I don’t understand this passage at all... Book is only suitable to people who... - Have a heart and mind in sync with that of the author? I’m assuming sympathy = “in sync “ because if it’s = “empathy” it is nonsensical. - Why does the author have a divided segment? What is this divided segment?
- Circle of existence = reincarnation?

  • I'm guessing that about 3/4ths of readers don't understand that passage.
    – Hot Licks
    Nov 9, 2018 at 4:05

2 Answers 2


Start with "divided segment". A segment of what? Of the wide world. What segment? A segment of people having the same nature as the writer. The book will find that segment and bring the writer into communion (togetherness, rapport) with it - thus completing his circle of existence (accomplishing his life goals, I think).


Sometimes we'll refer to our significant other as our "other half", or say (as in Jerry Maguire) that they "complete" us.
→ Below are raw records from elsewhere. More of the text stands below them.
Each row is a point on a tangle of strands that fork and nearly touch. The rows are in no order.
In the rows, zero is written as 128.
Points whose rows are less than 131 apart are linked; no others are. Some points are linked to none.
J775: [109 103 147 135 129 139 130 107 120 161  67 137 100  92 141  93  60 114
 146 178 118 107 149 133 142 131 142  61 131 114 100 143  93 145  93 184]
J922: [ 56  96 115 149 152 161 162 131 133 172  98 134 122 105 162 132 130  97
 118 153 136 109 166 150 104 105 115 113 127  95  90 152  95 129 153 116]
J726: [177 171 120  96 123 122  89 168 135 105 180 118 156 174 118 135 116 134
 126 111 146 147  77 117 119 138 100 177 154 145 169  92 164 114 105 128]
J68: [ 98  77 163 163 133 129 150 105 128  95 120 103 120 101 101 128 167 160
 102 116  70  72 143 114 148 147 181 168 153 151  81 104 153 104 171  94]
J990: [144 137  74 111  93  62 152 135 121 169  96 137 169 131 111 154 173 214
 135  92 134 149 135 151 151  83 102 154  90 114 111 119 138 183 140  41]
J599: [ 58 103 153 142 113 177 114 109 106  68 134 127 105 111 119 151 165  73
  96 108 164 111 152 143 103 167 110  98  98 130 106 153  93 119 144 133]
J278: [116 127  72 128  92 166 118 128 119 203  69 143 123 161 153 154  93 122
 100 170 149 133 134 107 109 140 131  62  91 142 151 163 106 121 113 127]
J786: [139 122 146 146 144 129 144 123 121 140 113 128  93 115 140 113  93  83
 139 158 139 142 143 137 136 119 139  87 141 115 122 138  98 130 108 187]
J907: [114 136 163 108  83 142  76  95 107  60 153 119 133 119  82 133 164 144
 114  97 137 132 128 111 129 172 115 113 114 145 126 127 133 132 105  99]
J879: [178 129 173  99 135  99 116 113 132  96 174 120 139  94 103  77  89 138
 165 130 110 132 117 122 152 135 142 161 169 109 113  95 162 139 114 147]
J919: [133 113 197  97 128 111 107  94 128  99 123 144 131  59  96  86  96 141
 177 149 128 136 167 139 145 141 119  72 138  76 100 132 120 161  74 149]
J32: [142 154 104 160 173 123 154 173 163 120 184 113 128 173 138 143 159 114
 120  82  56 121  88 121 126 106 159 213 172 161 143 119 151  80 184 123]
J74: [108 128 103 138  68 177  85 110 118 148  68 141 128 154 123 166 106 135
  92 137 147 118 127 102 120 162 146  55  80 176 158 148 116 107  99 122]
J794: [111 169 135 113 171 105 127 174 180 115 190 127 163 120 162 101 116 123
 142 123 140 126 114 169 109 100  78 209 153  80 126 100 153 141 155  78]
J145: [111 141  64 131 135 130 170 134 126 190 106 136 142 161 149 173 178 121
 116 120 143 173 136 146 105  86 106 124  84 116 137 158 107 143 148  98]
J253: [127 139  85 155 171 114 177 141 143 198 110 129 127 140 167 131 123 110
 135 128 115 159 123 140 130  77 157 131 141 139 130 143 119 123 162 142]
J949: [121 174  60  94 107 134  98 168 136 159 135 127 162 194 151 143 133 149
  87 134 165 133  85 113 105 124  79 167 116 142 166 119 159 124 129  54]
J664: [213 137 151 123 124 129  97 137 111  74 171 118 110 151  83 137 115 102
 150 111 117 158  92  90 137 148 151 142 156 158 179 109 132  93  97 206]
J427: [144 137 117 151 156 106 165 151 150 133 148 115 147 137 140 136 150 154
 126  98  63 122 112 128 144  98 172 214 163 156 121  98 160 107 173 105]
J583: [162 153 117  86  95  90  98 135 122 118 141 114 192 137  94 110 117 211
 130 110 129 129  87 112 153 132 128 170 140 147 129  72 186 151 108  65]
J621: [118 135 183  92 108 122  64  97 133  71 148 137 126  83 115  93 104 130
 145 145 152 128 147 122 125 168 100  92 144  90 116 134 134 157  69 110]
J105: [133 139  99 127 129 161 113 148 141 204  97 130 129 151 181 110  47 121
 112 192 133 106  94 107 124 132 134  98 149 139 147 126 137  93 113 149]
J269: [151 139  65 137 110 132 158 121 112 180  93 137 138 177 123 177 159 135
 118 117 130 165 119 129 124  96 154 103  89 161 156 145 107 120 132 130]
J250: [ 65  97 186 159 119 166 118 106 108  36 161 125  86  97 102 128 171  77
  99 110 139 101 159 125 119 171 120 131 120 113 101 145 107 110 155 121]
J670: [130 127 108 131 157 165 130 148 157 183 114 122 110 146 181  90  50 102
 114 189  85  82 100 101 129 141 160 129 165 165 143 137 146  73 140 165]
J344: [ 54 114 102 133 157 152 165 138 147 191 118 117 139  99 171 138 154 109
 114 142 144 124 160 168  92  76  90 138 126  80  98 147 107 130 158  83]
J486: [114  99 128 164 100 131 154 102  97  99 100 121 139 127  83 186 205 155
 115  76 100 135 147 124 155 135 182 111  89 174 120 135 124 120 163 125]
J286: [141 121  92 120  87  81 148 104  99 130 101 132 155 139  89 170 201 220
 127  68 125 161 138 142 151 106 120 133  68 127 125 128 138 178 130  58]
J847: [153 157 144 108 162 128 116 150 149 129 179 130 116 118 159  91  83  91
 157 161 144 127 109 145 124 112 102 158 160  97 140 108 142 129 122 150]
J816: [110 137 125 122  57 169  50 103 107 100 101 129 122 156 108 166 126 136
  97 116 157 130 123  94 118 180 121  61  90 172 163 145 126 117  78 118]
J175: [163 111 192 125 171  85 145 115 142  82 191 120 112  81 111  81 120 126
 176 130 107 131 137 132 150 130 142 181 173  92 100  97 151 139 139 150]
J694: [154 123 136 168 165 131 159 132 136 116 158 113  90 153 139 123 137  71
 121 122  82 127 123 118 139 124 165 150 158 155 145 118 109  84 156 184]
J657: [108 121 105 114  60 130  99  92 112 188  40 156 136 112 115 124 113 191
 133 144 137 120 153 126 126 125 120  41  62 115 111 166 111 166  85 103]
J781: [136 118 171 117 167  92 158 139 144  94 183 144 120  85 131  97 128 116
 168 120 136 148 156 167 113 114 104 167 154  65 102 112 125 154 146 128]
J496: [105  81 111 152 168 110 188 143 133 215  59 135 127  87 158 118 113 154
 144 169  90  92 139 135 138  92 157 104 151 121  93 145 110 122 155 142]
J199: [ 77 151 102 124 173 129 161 161 161 177 143 136 143 118 178 117 128 102
 131 140 157 142 146 188  96  79  59 155 122  61 112 143 121 141 148  92]
J82: [140 115 163 132 114 122 135  86 106  93 117 132 113 101  96 141 149 122
 157 103 139 161 152 143 156 130 155  74  96 131 114 139 108 161 113 173]
J909: [134 109 129 133 172 131 153 140 154 175 105 130 123 120 171  76  72 125
 121 183  78  77 103 116 134 127 169 147 171 147 109 124 141 104 149 145]
J384: [122 103 164 113 126 125 122 106 120 147  77 146 123  68 127  81  92 145
 160 168 120 109 156 148 135 128 121  71 154  90  85 132 116 155  89 136]
J701: [119 171  76  95  92 128  95 135 120 147 126 117 153 175 140 135 127 156
 106 141 180 133 105 123 107 127  64 130  98 124 147 127 138 144  99  62]
J419: [128 177 109 104 154 122 101 197 164 115 183 120 177 161 147 112 126 131
 117 110 151 117  74 144 115 117  69 224 139 116 153  95 181 131 158  63]
J908: [136 150 168  97 163  88 132 166 171  63 225 145 135 106 145 110 119 104
 155 119 171 145 141 158 108 123  68 183 146  60 125 111 141 156 138 102]
J915: [104 128 160 131  61 175  51  88 107  62 129 119 125 121  81 153 149 135
  99  96 138 128 132  96 131 187 138  89 101 161 141 124 141 114  87 119]
J192: [111 146  92 113 101 161 102 135 128 196  90 132 138 149 167 126  73 127
 101 178 161 115 119 115 105 131 111  81 122 134 146 140 130 119 100 121]
J463: [167 110 143 147 122 146 119 123 125 119 112 111 107 155 108 122  96 123
 110 150  83 108 119  78 148 167 191 126 152 190 148 116 140  85 115 182]
J213: [114 126  72 100  74 112 114 112 109 181  62 157 131 131 138 131 139 203
 121 134 154 131 153 143 114 112  79  76  57  99 114 169 101 179  94  65]
J310: [201 173 127  85 114  98  90 167 134 107 177 122 175 154 110 105  97 165
 142 120 144 137  65 107 151 141 104 182 153 149 165  79 182 148  99 109]
J926: [ 66 113 140 148 110 158 130  95 100  84 108 142 111 128 127 164 176  73
 109 103 168 135 168 151 113 146 124  62  60 131 126 166  83 144 135 159]
J164: [151 101 182 138 143 131 110 106 116  86 141 106  86 126 108  89  98 114
 128 155  93  98 121  98 153 163 168 135 160 149 116 115 130 101 122 172]
J551: [116 146  77  73  70 108  98 112 117 138  97 127 143 156 116 128 138 188
 122 115 164 138 134 133 111 140  64 101  69 108 127 142 123 186  93  41]
J478: [213 146 162 106 151 119  88 137 122  84 186 125  95 134 111 105  82  94
 159 142 129 148  83 107 134 144 131 148 167 126 172 106 149 108  99 211]
J984: [115 129  83 164 116 156 142 128 117 161 103 135 125 175 124 200 163 101
 107 111 123 148 139 123 122 120 148 100  92 167 164 146  99 110 152 149]
J48: [153 164 108 101 175 106 142 161 157 180 139 130 148 135 186  87  67 112
 154 164 136 143 103 146 127  87 105 148 156 110 136 118 141 142 116 143]
J225: [153 122 128 144  95 179  88 128 113 100 114 111 109 178 104 162 109 119
 104 125  99 111  97  66 120 182 166 117 147 202 179 122 132  63 109 184]
J518: [106  75 188 152 132 121 131  85 106  92  97 115 110  72  98  89 135 137
 134 128  92  89 158 124 161 144 173 103 145 131  77 136 113 135 127 147]
J751: [185 147 179  84 134  61 106 132 140  99 173 120 175 101  93  88  94 177
 176 126 133 149 109 128 167 130 134 163 163 101 117  78 183 172 110 127]
J234: [139 119 121 151  93  93 154 101  94 109 107 132 153 127  75 193 214 196
 131  44 110 159 144 139 155 114 155 130  84 146 113 113 139 145 139  92]
J151: [119 108 149 149 143 113 166 123 143 125 128 103 134 104 122 116 146 154
 123 120  83  97 128 123 146 117 170 183 165 137  90 100 144 116 172 107]
J790: [140 156  94 137 179 118 165 159 161 217 120 136 142 141 197  97  82 123
 150 163 116 134 110 139 127  83 138 138 146 129 138 142 135 122 145 150]
J902: [142 154 135 123 136 151 101 149 130  77 203 129 102 145 135 145 131  71
 133 120 165 145 104 125  94 141  82 148 147 120 170 134 122  97 127 167]
J746: [ 85 103 115 168 115 194 113 138 133 121 111 115 113 168 131 165 133  82
  66 145 122  95 121  88 107 183 146 127 133 179 160 147 115  59 161 137]
J479: [129 136  93 166 173 127 176 141 147 157 135 123 118 150 157 142 147  84
 128 119  95 145 116 136 134  95 169 156 153 144 143 147 113  91 167 161]
J100: [132 109 144 166 150 155 152 124 128 114 133 125  71 146 140 127 112  50
 113 142 122 122 130 117 128 140 161 109 131 158 145 143  91  95 142 209]
J18: [112  85 178 149 114 127 138  79 102 103  95 135 113  88  96 126 139 129
 138 117 121 116 168 131 152 139 169  84 113 136  96 136  92 142 117 170]
J262: [ 87 113 112 165 131 162 161 114  96 108 106 132 111 150 119 186 182  68
 106 108 144 139 157 145 114 128 148  86  72 148 148 161  85 114 146 163]
J721: [ 96  97 165 171 134 143 146 104 110  47 152 105  90 110  90 130 188 108
 108  96 103  89 151 122 140 159 168 157 132 151 106 117 125  99 168 132]
J356: [104 129 169 105  98 131  88 101 123  75 138 132 137  90 101 117 141 139
 136 117 148 117 156 130 126 146 102 115 135 106  95 120 135 146 106  92]
J14: [153 134 147 108 110 132 124 106 110  72 160 138 112 127 107 161 140  95
 145 101 173 172 144 129 113 156 113  84  94 125 151 142 112 152  87 168]
J302: [118  83 129 159 185 116 184 129 153 197  85 125 105 105 179  74  93 118
 126 175  61  60 135 120 138 113 179 134 172 130  98 155 128 110 165 149]
J499: [202 157 151  92 165 100  90 168 157 100 210 136 125 127 146  83  54  96
 175 152 149 140  90 123 128 128 103 170 168  96 167 105 152 129 105 181]
J41: [146 180  90  89 120 136  73 195 142 118 176 111 168 181 138 142 126 147
  98 127 162 120  57 121 102 139  64 195 140 152 176 100 177 112 119  91]
J782: [162 162  91  97 100  90 128 140 126 152 118 128 171 152 112 139 146 199
 132 105 131 155 106 121 151  98 110 171 118 138 133  94 159 164 130  71]
J905: [117 109 118 104  89 109 123 125 113 204  37 170 147  76 114 105 112 227
 150 145 123 107 156 143 134 110 112  65 112  87  86 138 120 172  89  88]
J624: [102 134  65 123 118 109 156 143 130 200  98 141 157 143 145 161 169 174
 117 120 142 142 139 145 114  86  95 138  93 105 113 136 126 150 158  43]
J868: [ 89  95  91 147 141 133 174 129 129 219  51 143 124  99 158 127 125 136
 135 163 132 117 166 155 114  84 129  83 128  92 102 161  91 139 138 137]
J283: [111  73 205 160 155 137 139  98 121  88 111 113  70  88 107  81 121  97
 122 154  88  73 151 115 140 153 163 118 156 120  91 138 113 120 136 165]
J839: [ 58 119 101 147 102 158 139 110 113 116 119 120 143 131 123 172 195 119
  81 105 148 130 157 141  99 134 102 127  84 122 107 147 113 127 157  68]
J484: [154 141 120 133 151 116 158 129 130 110 158 125 123 142 128 160 165 102
 140  98 140 179 132 138 122 109 123 135 130 129 140 114 114 131 136 141]
J689: [143 132 151 144 184  75 191 139 142 112 177 133 116  94 149 118 156 100
 174 100 121 164 148 168 133  88 133 177 150  88  98 124 114 157 166 143]
J888: [191 142 146 108 122 138  95 129 101  51 183 132 112 154  96 165 137  97
 147  89 161 175 113 110 126 163 123 104 111 141 183 128 122 114  90 198]

A fork is a point with three links. Follow the links from the first point to the second and name the forks in between, in order.
J726 / J427 => J990
J879 / J905 => J781 > J41
J624 / J213 => J990 > J41
J984 / J175 => J990 > J41 > J781
J551 / J990 => J41
J213 / J286 => J41 > J990

Follow the links from the first point to the second, and from the first to the third. Name the last point that the two ways share.
J32 / J310 / J234 => J990
J213 / J145 / J908 => J41
J234 / J262 / J794 => J990
J794 / J926 / J657 => J41

A fork is a point with three links, a tip a point with one. Leave the first point through the second and follow the links. Name the first fork or tip that comes.
J499 / J478 => J225
J816 / J74 => J199
J262 / J926 => J32
J599 / J926 => J990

The idea is that someone is so suited to you that you weren't fully whole until you met them. Once you do, and "bring [yourself] into communion" with them - experience a "joining together of minds or spirits" - the entirety (circle) of your existence is made whole (completed).

Hawthorne is speaking of someone who writes so intimately that the only person who could truly appreciate their work is their true soul mate, to the point where it seems that they made it public ("[threw it] at large on the wide world") only to try and seek that person out.